A free lunch? Wouldn't that be nice! Sometimes the quantization process improves...

vlovich123 · on March 27, 2024

I didn’t suggest a free lunch, just that the 8x reduction in RAM (+ faster processing) does not result in an 8x growth in the error. Thus a quantized model will outperform a non-quantized one on a evaluation/RAM metric.

Y_Y · on March 27, 2024

That's not a good metric.

seattleeng · on March 27, 2024

Many applications dont want to host inference on the cloud and would ideally run things locally. Hardware constraints is clearly important.

Id actually say its the most important metric for most open models now, since the price per performance of closed cloud models is so competitive with open cloud models, so edge inference that is competitive is a clear value add

Y_Y · on March 28, 2024

It's not that memory usage isn't important, it's that dividing error by memory gives you a useless number. The benefit from incremental error decrease is highly nonlinear, as with memory. Improving error by 1% matters a lot more starting from 10% error than 80%. Also a model that used no memory and got everything wrong would have the best score.

seattleeng · on March 28, 2024

I see, I agree with you. But I would imagine the useful metric to be “error rate below X GB memory”. We really just need memory and/or compute reported when these evaluations are performed to compile that. People do it for training reports since compute and memory is implicit based on training time (since people saturate it and report what hardware they’re using). But for inference no such details :\

rfoo · on March 28, 2024

But using a 8x smaller model also does not result in an 8x growth in the error, too.

K0balt · on March 27, 2024

I find that q6 and 5+ are subjectively as good as raw tensor files. 4 bit quality reduction is very detectable though. Of course there must be a loss of information, but perhaps there is a noise floor or something like that.

Taek · on March 27, 2024

At what parameter count? Its been established that quantization has less of an effect on larger models. By the time you are at 70B quantization to 4 bits basically is negligible

2099miles · on March 28, 2024

Source? I’ve seen this anecdotally and heard it, but is there a paper you’re referencing?

K0balt · on March 28, 2024

I work mostly with mixtral and mistral 7b these days, but I did work with some 70b models before mistral came out, and I was not impressed with the 4 bit Llama-2 70b.

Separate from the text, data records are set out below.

Look-ups in named tables: a row name and a column name give one cell, copied from the table.

suluva
         mudi   sib   fas  nakoz   vev  mubupog  pumik  ratidan   vog  vesemeg
tepafo    174  -715  -272   -497  -353     -356   -573     -222  -182      241
popa      -42  -767  -296   -239  -290     -379   -105     -390    46      468
gerem    -200   272   395     32   -26       43   -138      311  -129     -413
bofema   -429  -704  -229    -48  -116     -361    505     -337    57      149
tov       310   311  -210    239  -103       -8   -583       -9  -122     -223
dumop    -559   -13   365    -33    52      -32    488      137  -136     -355
mitoga   -556  -576   -39    -25   -20     -306    541     -212   -32      -67
zov       101  -758  -290   -382  -341     -372   -467     -330   -70      429
lutuvi     39   305   366    104   -62       44   -458      284  -108     -373
risefa    221   315   186    183   -89       33   -559      173   -99     -304
tuzud    -422   185   394    -19    21       28    290      261  -142     -409
miraval  -240  -754  -283   -118  -214     -378    340     -396    95      355
nobepad  -603  -319   234    -25    38     -172    538      -35  -100     -245

fas of tepafo is -272
vog of gerem is -129
mubupog of risefa is 33
vev of tepafo is -353
vog of bofema is 57
vesemeg of lutuvi is -373
pumik of mitoga is 541
sib of gerem is 272

zofum:
cols = vas, memoram, fased, mopadim, fevadaf, kur, zuseva, genit, fisoza, tad
lus: [291, 298, 448, 335, 613, 287, 289, 288, 481, 590]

underlines · on March 27, 2024

This paper partially finds disagreeing evidence: https://arxiv.org/abs/2403.17887

Y_Y · on March 28, 2024

Good reference. I actually work on this stuff day-to-day which is why I feel qualified to comment on it, though mostly on images rather than natural language. I'll say in my defense that work like this is why I put a little disclaimer. It's well-known that plenty of popular models quantize/prune/sparsify well for some tasks. As the authors propose "current pretraining methods are not properly leveraging the parameters in the deeper layers of the network", this is what I was referring to as the networks not being "at capacity".